Okay. I'm glad you're alright. Do you want to talk about any of it? -Vincent

Later. -Arielle

Okay then. -Vincent

    "You ready to go?" Miss Paisley asked me as she slid her phone into her purse.

    I quickly stood up and smiled. "Ready," I confirmed. I was absolutely starving at this point.

    We walked to her truck, a 2009 black Dodge Ram- extended cab, and she pulled out of the parking lot. It was awkward to say the least. This was the second teacher I had ever been alone in a vehicle with. But no one would think anything about this. THIS is acceptable!
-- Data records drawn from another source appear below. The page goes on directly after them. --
One vector is turned by the same rotation once a tick. Each row is the vector after some number of ticks, and that number follows the row.
The counts run from 0 to 483.
[ -1.4 -15.7 -15.8  -4.7  -8.6 -10.7   5.1  17.8  -0.8 -19.5  32.9  35.7
 -10.1   1.4  13.9   4.8   2.6 -18.1  -7.5  16.0 -19.0  20.9 -28.1 -13.4
 -18.3 -10.4  -6.4 -14.5  40.2 -10.2  54.0  -4.3   9.7  -3.6  34.2  22.7
  -5.9   1.3 -15.4   1.8  34.8   4.8  -4.6   8.6  -9.7  11.9  33.6  11.5
 -39.3  -5.1   3.5  31.4   3.6 -30.4  -1.5   3.0  21.2  33.2 -15.8  -1.9
 -22.8  34.8  28.3  18.9   6.4  27.6 -26.5 -28.7  -6.1  24.7   2.4]
360
[-20.5 -13.7 -11.0   2.3  -5.7   3.8   7.3   5.2 -12.0   5.5  46.6  19.9
  19.1  14.0  -2.2 -28.1   9.3 -21.2  -0.4  26.3  -2.9  -6.0   9.7  -9.5
 -28.8  -2.9   8.2 -29.5  60.1  -8.5  37.7  -9.3  14.1  -2.1  20.6   5.3
 -16.0  -0.7 -20.5 -14.9  14.0  -7.7  -2.8 -28.6   7.4  -8.1  30.9  36.2
 -26.3   5.8  13.6  30.4 -15.8  -9.6  31.6  -9.4 -13.5  -6.3  16.0  -9.0
  -5.7  15.4  35.7  26.7 -16.3  16.5 -29.3 -16.9 -13.6  27.9 -12.5]
245
[  3.7  -6.0 -25.1 -17.2 -14.3  14.9  15.5  15.0 -24.9   7.2  24.1   3.9
 -11.7  -1.4  11.8 -26.0  -8.1 -17.8  16.4  -6.3  -4.9  -0.4  -7.3  -1.0
 -19.7 -30.8  15.2 -21.6  34.1   4.9  32.4 -30.7  27.4   7.8  23.9  19.8
 -18.3   8.3 -19.4  -3.2  35.0   1.0 -16.0 -22.2  21.2  20.8  27.3  10.1
 -31.7  -6.4  -0.4  42.4  -3.4  -3.6  34.1   3.8  15.3  18.8  -8.5  20.3
   3.1  10.3  24.0   7.0   9.8  42.8 -29.6 -21.8 -22.9  36.9  -8.8]
68
[-16.6  -1.4 -17.8  -9.7  -2.5   4.0   7.6  -2.8  -7.3  44.9  14.3   9.1
  13.8  13.6  14.4 -14.4   4.8   0.9 -34.7   6.0  -3.6   8.9  -9.3 -26.3
 -54.7 -26.0  18.1 -37.4  34.5   2.6  11.2  -2.6  15.3   2.8   6.8  25.4
   3.4  10.2 -17.7 -18.2  -0.3 -35.9  -6.8   6.4  16.8   2.7  12.4  29.9
 -30.9   2.3  14.0  38.2  13.2  -7.0  45.5  15.1   1.7   4.7   4.5 -16.0
  -4.3  32.5  33.9  19.2  -5.8  27.7 -15.2 -19.1   1.3  17.1  -9.9]
445
[ -1.2 -10.8 -20.1 -24.9  -1.8 -20.6  17.7  10.9 -25.9 -11.5  37.3  30.2
  -9.0   2.1   3.3 -25.7   6.4 -21.1   4.8  14.5   8.7  10.0   0.0 -17.3
 -12.8 -44.7   7.3 -15.9  51.8  -8.8  25.3 -15.5  24.5  -4.6  28.3  21.6
 -29.2   9.0  -1.4 -20.2  22.4  -4.7 -10.7  -2.2  -7.9  -6.6  12.7   6.9
 -13.4  -9.6   1.5  27.2  -9.6 -37.0  20.6  15.3   8.7  29.9  -1.6 -16.7
  13.5  13.5   9.4   7.3  33.3  30.2 -37.2 -30.7  -8.6  24.6  -4.9]
401
[-16.4  -5.2  -9.8   7.9 -18.3  -6.3   6.8 -14.1 -11.3   8.2  12.6  15.5
  15.5   8.8   6.5 -27.3   2.0  -2.7   0.8  21.9   9.9  -4.2   3.0 -19.1
 -50.4 -23.0  15.4 -31.9  41.9  -5.9  52.9   8.6  36.5   7.4  10.4   8.1
   1.7  17.7  -8.3 -25.2  -1.9   3.3 -21.9 -35.3   7.4   1.9  11.8  14.4
 -22.5 -11.9   2.3  31.7 -24.6  -5.5  39.7  13.1   0.5 -11.6  -3.5 -24.4
 -22.0  10.0  11.7  20.1 -27.5  19.8 -21.4 -24.5 -33.4  25.1   3.8]
23
[  8.8  -7.1 -14.7 -13.4  -8.7 -10.4  14.4   8.1  -1.9   0.0  19.2  -0.9
  -3.5  -3.1  22.2 -28.1   5.7   0.5  -3.6   3.4  -0.3  -3.7 -23.5 -18.9
 -35.5 -39.0  21.9 -21.0  45.7 -13.6  30.8  -9.5  31.1   0.2   0.6  17.2
   0.6   5.1 -10.8 -14.6  14.7   4.8 -24.8 -24.7   8.2  12.6  17.7   6.8
 -17.0 -20.4  -0.3  59.4   7.1 -19.1  33.7   8.6   8.3  14.9 -23.3 -12.0
  19.6  17.4  32.1  19.0   1.0  23.5 -24.3 -27.4 -14.2  27.8  25.5]
51
[ -2.2 -12.3 -19.7 -29.8 -20.5   6.2   4.0   4.7 -34.1  10.0  -0.6  24.0
 -18.1   7.1  -8.0 -16.1 -15.0 -20.3   0.1  -2.6   2.5  16.0  -0.2 -18.3
 -35.8 -37.3  22.0 -24.4  33.5  14.3  29.0  -1.0  23.9  -0.3  37.1  25.5
  -8.1  28.5 -15.9 -17.8  30.2  -6.2 -17.8  -4.8   9.6  18.6   8.5  12.0
 -25.1  -5.2   7.5  25.2 -18.1 -13.7  29.6  16.3  11.9  32.4  -4.1  -2.6
 -12.1  16.1  -2.4  -4.8  28.8  45.6 -18.9 -22.8 -20.6  22.2 -28.4]
324
[  0.4 -20.5 -17.4  -5.9   4.0  -5.7   8.7  18.4  -6.6 -20.1  43.6  20.5
  -2.2   1.3   9.6  -9.9   1.8 -27.4  18.2  21.0 -14.1  16.5 -16.7   1.9
  -3.3 -16.9  -1.5  -8.6  46.7 -20.1  46.4 -17.6  24.4  -1.1  21.8  19.8
 -18.0  -6.6 -10.9  -6.3  29.3   3.3  -4.5  -8.5   0.3  12.1  36.1   6.3
 -28.6   4.0   2.3  40.2  -6.7 -27.7  14.6  14.1  19.5  26.9  -9.2  -6.5
  -4.0  18.0  25.8  18.4  -3.6  14.7 -33.9 -20.9 -19.1  32.1  14.6]
384
[-18.3 -12.3 -18.2  18.5  11.2   8.4  14.4  -2.0  -4.7  19.5  15.8  16.8
  14.3   9.7   3.6   6.6 -10.0 -10.4  -5.7  18.7  -4.8  24.4  -3.6   1.3
 -42.1 -10.6  19.8 -16.1  34.3   2.1  54.9   3.7  26.0   5.3  10.4  18.8
   2.2   2.6  -4.0 -22.8   2.4 -23.9  -2.2  -5.2  10.5  21.3  27.3   9.2
 -39.1  21.0   7.3  28.1 -16.4  -5.3  35.7  23.0  20.0   8.6   8.8 -21.5
 -39.8  31.9  15.9  25.0 -41.5  23.8 -21.2 -10.1 -23.9  23.7  -2.6]
135
[-17.0  -5.6 -11.9  -0.6 -10.2   1.7  15.0 -16.2 -10.3  30.2   4.4   9.0
  11.2   8.0  17.8 -25.3 -15.5  -4.4 -11.9  15.7   4.0   1.0   2.4 -19.6
 -56.4 -39.9  24.2 -29.9  40.2  10.1  35.3   4.1  28.6   6.2  -1.8  14.9
  11.7  21.3 -15.7 -23.8 -12.2  -9.4 -14.9 -14.2  18.1  25.4   7.2   6.3
 -25.6  -2.5   7.4  37.7 -11.2   0.9  48.4  27.6  13.0   1.6   2.2 -18.0
 -20.3  22.5  18.6  18.9 -20.4  24.6  -2.8 -13.2 -27.4  24.8  -2.9]
47
[-15.3   1.3 -11.2  13.1  -3.8 -11.1  20.2  -9.0   0.8  17.0  27.4  16.1
  18.6  13.1  16.4 -15.8  19.2  -3.3 -15.9  31.5  -6.5  19.7  -2.4 -16.0
 -53.3 -11.9  10.3 -31.7  42.2  -2.3  27.6   3.8  23.3   6.1   8.1  14.1
 -11.7   2.7 -17.2 -22.5  -3.7 -35.3  -9.6   2.8  -3.4 -14.3  17.5  19.3
 -25.6  -4.2   7.0  26.8  13.1 -18.5  37.2  20.4  -3.6   3.8  11.5 -23.2
 -26.3  31.9  37.2  32.2 -33.5  12.6 -31.7 -23.6  -2.3   8.3  11.2]
35
[ -9.3  -7.8 -18.1  12.8   4.0   7.4  15.9   6.8   2.9  -8.3  40.1  10.5
   7.0  -1.3  18.9  -7.4  11.8  -8.3  17.2  19.8 -11.8  10.2 -17.0  -2.0
 -20.1  -6.9   1.7 -17.0  42.6 -10.8  55.6 -17.3  27.1   7.9  11.5  15.2
  -4.6 -11.7  -9.8  -4.5  26.1   5.3  -4.8 -20.9   6.8   9.7  40.4  15.6
 -35.9   0.1   5.5  46.3  -6.1 -17.5  18.4   0.2  16.4   5.4  -8.9  -2.8
  -8.7  21.8  35.7  35.1 -26.3  17.8 -31.3 -18.8 -19.5  30.7  15.0]
133
[ 18.7  -4.2 -22.5 -20.7 -11.4 -11.3  17.8   9.1 -13.9  -5.6  15.4   7.5
 -16.2  -4.0  19.9 -21.4  -3.5  -0.2   0.5   6.3  -6.5   7.7 -22.5 -20.5
 -25.8 -49.2  14.2 -18.6  31.6  -7.8  37.1 -15.8  34.8  -4.6  14.9  22.2
   0.9  15.2  -6.2 -12.5  20.2   7.1 -21.7  -6.0   5.4  17.7  12.1  -3.0
 -18.7 -23.2  -6.1  48.1  -0.8 -32.0  23.4  15.2  28.3  30.5 -28.9 -10.6
   9.0  22.5  15.5  11.8  21.1  34.6 -17.0 -31.4 -11.6  31.6  13.8]
50
[  8.4   1.9 -20.4  -8.2  -1.6  -9.8  22.4  10.3   5.7  -7.8  34.9   9.4
  -2.9  -5.5  22.7 -23.9  19.7  -0.9  -7.8  11.7  -2.8   5.0 -24.4  -7.5
 -27.9 -29.0  10.7 -25.1  40.8 -21.0  34.0 -12.6  27.8  -2.9   9.8  17.1
 -11.8  -8.4  -4.6  -5.6  16.3 -15.5 -16.2  -4.0   2.7  -4.0  22.7   9.9
 -20.0 -15.7   2.6  52.4  18.9 -30.4  23.8  12.0   8.4  13.1 -19.2 -18.5
  14.9  22.8  39.4  27.5   1.9  18.4 -38.6 -31.0  -3.5  23.1  27.0]
285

    We had been driving for about 30 minutes when my stomach growled.

    "How much farther?" I asked hungrily.

    "About ten more minutes," she said with a smile.

    "Where are we going anyway," I wondered out loud by mistake.

    "It's a sushi bar," she answered.

    SUSHI? I cant eat sushi! I thought to myself. I mean, yeah, I really, REALLY liked it- but sushi is a no-no when you're pregnant. The mercury, the bacteria, just everything.

    "Do they serve anything other than sushi?" I questioned her, trying my best not to sound picky or anything.

    "You don't like sushi?" she said sounding surprised.

    "I...well...not particularly," I lied- to which she replied with a "Hmm.."

    "Well, they do have teriyaki chicken and steamed vegetables and things like that," she said as we pulled up to the place.

     We walked in and took a seat at a booth in an corner. Most of the people were at the bar or at the high tables. I could here the Japanese music playing quietly- I listened carefully to see if I could recognize any of the words- I watched tons of anime and sometimes I could pick up on the words and what they meant. It was hard to understand the music though as it was too quiet and the voices of the other people in the restaurant made it even more difficult.

     "May I start you ladies with something to drink?" The waitress who had walked up to our table asked.

    She was beautiful and pretty young too. Her hair was very long and black and her makeup was beautiful.

    "I'll have a tea," Miss Paisley said.

    The waitress turned to me, "Uh...water please."

    "Got it," she said with a smile. "Would you like to go ahead and order?"

    "Could you give us a few minutes, please," Miss Paisley requested in a kind tone.

    "Of course," our waitress said with a smile and turned to walk away.

    Miss Paisley quickly pulled out her phone and began texting someone. She had an irritated expression on her face. Soon whoever it was had texted back and she smiled. She sent them a quick text back and then stood up.

    "I'll be back, I have to go take care of something," she said as she grabbed her purse.

    "Oh...ok," I said as she left. I had a funny feeling in my stomach- not due to being pregnant though. I just felt like something was going to happen.

    I sat there for a while, waiting for her to come back. Finally, I heard foot steps behind me and I assumed it was her.

    Nope...

    This was why I had a weird feeling.

    "Excuse me ma'am," I heard him say. "But may I join you?"

    My heart pounded and my face got red as I turned to face him.

    "Of course," I said excitedly.

    Vincent smiled at me and took a seat beside me.